Objectief gezien is dit mijn allerslechtste plan ooit. Tegelijkertijd is dit mijn beste plan ooit. Op 24 februari 2022 ben ik namelijk begonnen aan mijn langste wandeltocht tot nu toe, zo’n tweeduizend kilometer door Groot-Brittannië. Onderweg ga ik – de Rambling Groundhopper – jawel, groundhoppen.
“Ref, even if this guy was normal sized, I couldn’t get it around him.” Terwijl we in het zonnetje, gecombineerd met een genadeloze poolwind, staan te kijken naar een kraker in de Whirlwind Sports Trelawny League Division 4 tussen St Just AFC Reserves en Perranporth AFC Reserves, wordt de voluptueuze spits van de bezoekers genadeloos ge-‘fatshamed’. Hij was even daarvoor ‘professioneel’ vlak voor een vrije trap gaan staan, maar daar wilde de thuisploeg niks van weten. Sowieso is deze wedstrijd op het zeventiende niveau er eentje waarbij een kilo meer of minder geen probleem is. Graatmagere jongetjes, afgewisseld met kerels van middelbare leeftijd, die hun niet al te fijnbesnaarde techniek moeiteloos compenseren door wat extra body.

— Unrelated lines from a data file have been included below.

Below is a small trained network, with its code and all its weights. Each question gives an input and a target symbol and asks what happens when units are switched off, that is, made to give their printed mean instead of their output.

import numpy as np


def w(rows, s, z=0):
    codes = np.array(rows[::2]) - 128.0
    scale = np.full(codes.shape[1], s)
    scale[-1] = z or s
    return codes * scale


def f(y):
    return np.maximum(y, 0)


def softmax(a):
    e = np.exp(a - a.max(-1, keepdims=True))
    return e / e.sum(-1, keepdims=True)


def log_softmax(a):
    a = a - a.max(-1, keepdims=True)
    return a - np.log(np.exp(a).sum(-1, keepdims=True))


def net(x, mask):
    ids = ['ΔΘΞΦΨαβεημπσω'.index(c) for c in x.split()]
    T = len(ids)
    res = E[ids] + P[:T]
    u = 0
    for l in range(3):
        q, k, v = (res @ M[l].T for M in (Q, K, V))
        z = softmax(np.where(np.tri(T) > 0, q @ k.T / 3**0.5, -1e9)) @ v
        res = res + np.where(mask[u], z, O[l][:, -1]) @ O[l][:, :-1]
        u += 1
        y = f(res @ A[l][:, :-1].T + A[l][:, -1])
        res = res + np.where(mask[u : u + 4], y, B[l][:, -1]) @ B[l][:, :-1]
        u += 4
    return log_softmax(res[-1] @ U[:, :-1].T + U[:, -1])


Q, K, V, O, A, B = {}, {}, {}, {}, {}, {}
E = w([
[33,153,124],'Δ',
[131,96,151],'Θ',
[139,89,137],'Ξ',
[140,91,160],'Φ',
[66,226,182],'Ψ',
[216,250,195],'α',
[87,106,65],'β',
[127,103,171],'ε',
[130,101,80],'η',
[222,171,136],'μ',
[118,113,176],'π',
[116,125,196],'σ',
[128,99,153],'ω',
],0.024)
P = w([
[220,93,187],'0',
[187,96,214],'1',
[146,100,220],'2',
[124,104,205],'3',
[76,118,194],'4',
[37,111,161],'5',
[26,98,139],'6',
[7,126,115],'7',
[15,85,112],'8',
[5,73,115],'9',
[27,7,154],'10',
],0.0025)
Q[0] = w([
[181,198,2],'0.h0',
[144,123,200],'0.h0',
[62,213,15],'0.h0',
],0.0088)
K[0] = w([
[209,35,185],'0.h0',
[148,219,78],'0.h0',
[98,12,254],'0.h0',
],0.0097)
V[0] = w([
[183,196,58],'0.h0',
[69,201,51],'0.h0',
[2,162,159],'0.h0',
],0.0074)
O[0] = w([
[40,30,171,98],'0.h0',
[126,92,254,91],'0.h0',
[99,99,99,251],'0.h0',
],0.0093,0.0022)
A[0] = w([
[75,51,1,189],'0.n0',
[85,118,175,121],'0.n1',
[52,183,98,254],'0.n2',
[45,65,61,189],'0.n3',
],0.0098,0.0044)
B[0] = w([
[85,27,143,254],'0.n0',
[102,38,16,224],'0.n1',
[14,67,178,246],'0.n2',
[3,238,211,247],'0.n3',
],0.006,0.0056)
Q[1] = w([
[67,32,187],'1.h0',
[178,158,155],'1.h0',
[153,62,254],'1.h0',
],0.0081)
K[1] = w([
[160,254,170],'1.h0',
[126,112,95],'1.h0',
[85,179,131],'1.h0',
],0.0097)
V[1] = w([
[53,107,72],'1.h0',
[105,254,190],'1.h0',
[119,237,81],'1.h0',
],0.0058)
O[1] = w([
[100,86,179,94],'1.h0',
[124,254,118,254],'1.h0',
[114,153,89,150],'1.h0',
],0.0091,0.0055)
A[1] = w([
[170,80,116,120],'1.n0',
[130,246,229,4],'1.n1',
[125,106,128,45],'1.n2',
[72,124,254,86],'1.n3',
],0.0097,0.0031)
B[1] = w([
[219,82,217,139],'1.n0',
[198,4,176,206],'1.n1',
[175,229,37,130],'1.n2',
[98,154,113,251],'1.n3',
],0.004,0.011)
Q[2] = w([
[91,205,198],'2.h0',
[43,83,123],'2.h0',
[200,250,190],'2.h0',
],0.012)
K[2] = w([
[123,209,167],'2.h0',
[59,187,73],'2.h0',
[129,144,252],'2.h0',
],0.012)
V[2] = w([
[124,154,194],'2.h0',
[209,1,61],'2.h0',
[169,170,176],'2.h0',
],0.0098)
O[2] = w([
[84,183,143,151],'2.h0',
[114,114,2,3],'2.h0',
[35,203,89,92],'2.h0',
],0.0057,0.017)
A[2] = w([
[192,140,150,129],'2.n0',
[249,137,88,27],'2.n1',
[190,136,23,255],'2.n2',
[131,174,143,200],'2.n3',
],0.019,0.0091)
B[2] = w([
[2,157,76,182],'2.n0',
[5,139,53,157],'2.n1',
[207,119,42,193],'2.n2',
[210,120,153,250],'2.n3',
],0.014,0.012)
U = w([
[156,243,132,168],'Δ',
[193,93,176,134],'Θ',
[202,148,134,109],'Ξ',
[110,135,96,76],'Φ',
[157,107,112,99],'Ψ',
[137,99,108,101],'α',
[65,157,106,245],'β',
[176,178,107,81],'ε',
[129,65,105,59],'η',
[28,46,121,120],'μ',
[108,167,120,61],'π',
[153,15,137,218],'σ',
[10,178,165,29],'ω',
],0.013)

Each question gives the input, a string of symbols that net reads in full, and the target symbol t.
The units are the heads (3 rows each of Q, K, V and O) and the neurons (one row each of A and B). Each row of codes is followed by its name. A weight is (code - 128) times the scale printed after its matrix; where a second scale follows, it is the last column's (O, A, B and U).
mask holds one flag per unit, layer by layer, with each layer's heads first. A switched-off unit (its flag False) gives its mean, the last column of its rows in O or B, instead of its output. The means were averaged over made-up inputs and are rounded, as every weight is.
A unit's drop is (log p(t) with every unit on - log p(t) with that unit switched off) / (log p(t) with every unit on - log p(t) with every unit switched off).
The circuit of an input: a set's keep is (log p(t) with only the set's units on - log p(t) with every unit switched off) / (log p(t) with every unit on - log p(t) with every unit switched off). Starting from the 12 units with the biggest drops (on a tie, the unit counted first), units are removed one at a time, each time the one whose removal leaves the highest keep (on an exact tie, the one counted first), for as long as the keep stays at least 0.8.
circuit, biggest first: the units of the circuit, biggest drop first
unit that matters most: the unit with the biggest drop
k most important neurons: the k neurons with the biggest drops, biggest first
top k neurons in layer l: the k neurons of layer l with the biggest drops, biggest first
input ε ε β σ ω Ξ β π ε Φ μ, target β: unit that matters most	2.h0
input Ψ μ Φ ε π Θ η ε β, target μ: 3 most important neurons	0.n3, 0.n0, 2.n3
input Δ Δ μ Θ η Φ π Ψ Ξ, target Θ: 3 most important neurons	1.n3, 2.n0, 2.n1
input Θ σ σ σ ε Δ Φ Ξ, target ω: 2 most important neurons	2.n0, 0.n3
input β π Δ, target ω: circuit, biggest first	0.n3, 2.h0
input ε Ξ η β σ, target μ: circuit, biggest first	2.n3, 2.h0, 1.h0
input Ψ α π, target Δ: 3 most important neurons	0.n0, 0.n2, 0.n1
input β β ε Φ, target μ: top 3 neurons in layer 2	2.n0, 2.n3, 2.n2
input Ψ β σ ε Δ ω, target ω: top 2 neurons in layer 0	0.n2, 0.n0
input ω Δ π β, target μ: 4 most important neurons	0.n3, 2.n3, 0.n0, 2.n2
input ω Ψ Δ Δ α Δ Δ Θ Δ ε, target Δ: 2 most important neurons	2.n3, 0.n0
input Δ β Ξ η Φ α μ μ β η, target Θ: 2 most important neurons	0.n3, 2.n0
input η π ω Δ Φ Θ Θ, target ω: 2 most important neurons	2.n0, 0.n2
input π ω ε ε Ξ Δ Φ, target ω: circuit, biggest first	2.n0, 2.h0, 2.n2, 0.n3
input μ β ω β σ ω ε, target μ: unit that matters most	0.n3
input π β π Δ, target ω: top 3 neurons in layer 0	0.n2, 0.n3, 0.n0
input Φ η Ψ Δ ε ε, target ω: circuit, biggest first	2.h0, 1.h0
input ω Ψ σ Ψ η Φ η ε ε α Φ, target Θ: 3 most important neurons	2.n0, 2.n3, 0.n3
input ε ε Δ Ξ σ ω, target ω: 4 most important neurons	2.n0, 0.n2, 2.n2, 1.n3
input η α σ Φ Φ ω η β, target Δ: top neuron in layer 0	0.n1
input Θ η Φ ω β π, target μ: top 2 neurons in layer 2	2.n3, 2.n0
input ε Φ β η ε Ψ η η Δ Ξ, target ω: 3 most important neurons	2.n0, 0.n2, 0.n0
input ε σ Ψ ε π ω Φ ω, target Θ: 3 most important neurons	2.n0, 2.n1, 1.n3
input ω ε Ψ π Φ π, target Θ: circuit, biggest first	2.h0, 2.n3
input Δ ω σ Ξ η ε Θ Ψ, target Θ: top 2 neurons in layer 2	2.n3, 2.n0
input β Θ ε ε β ε β σ α μ η, target Δ: 2 most important neurons	0.n0, 0.n3
input Ψ π Ψ μ μ π ε η β σ σ, target μ: 4 most important neurons	0.n1, 2.n3, 0.n3, 0.n2
input η Δ Φ Ψ Θ Ξ, target Θ: top neuron in layer 2	2.n1
input π ε Ψ Φ μ, target β: 2 most important neurons	2.n1, 2.n0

Nadat we uit ons hostel waren ontwaakt, vertrokken we naar het startpunt: Land’s End. Dat is een enorme toerist-scam, maar vanwege de tijd van het jaar uitgestorven. Redelijk uitgeslapen hadden we een rustig dagje voor de boeg. Een stukje van het South West Coast Path stond op het programma. Voor het heroïsche verslag zou het het pijpenstelen regenen, maar de eerlijkheid gebied te zeggen dat een heerlijk zonnetje scheen. Het enige nadeel was dat we met een serieuze poolwind te maken kregen. Dat de ondergrond droog was, bleek ook wel prettig voor de eigen gezondheid. Blijkbaar heeft de Health & Safety geen mening over wandelpaden, want op een paar stukken is het hachelijk.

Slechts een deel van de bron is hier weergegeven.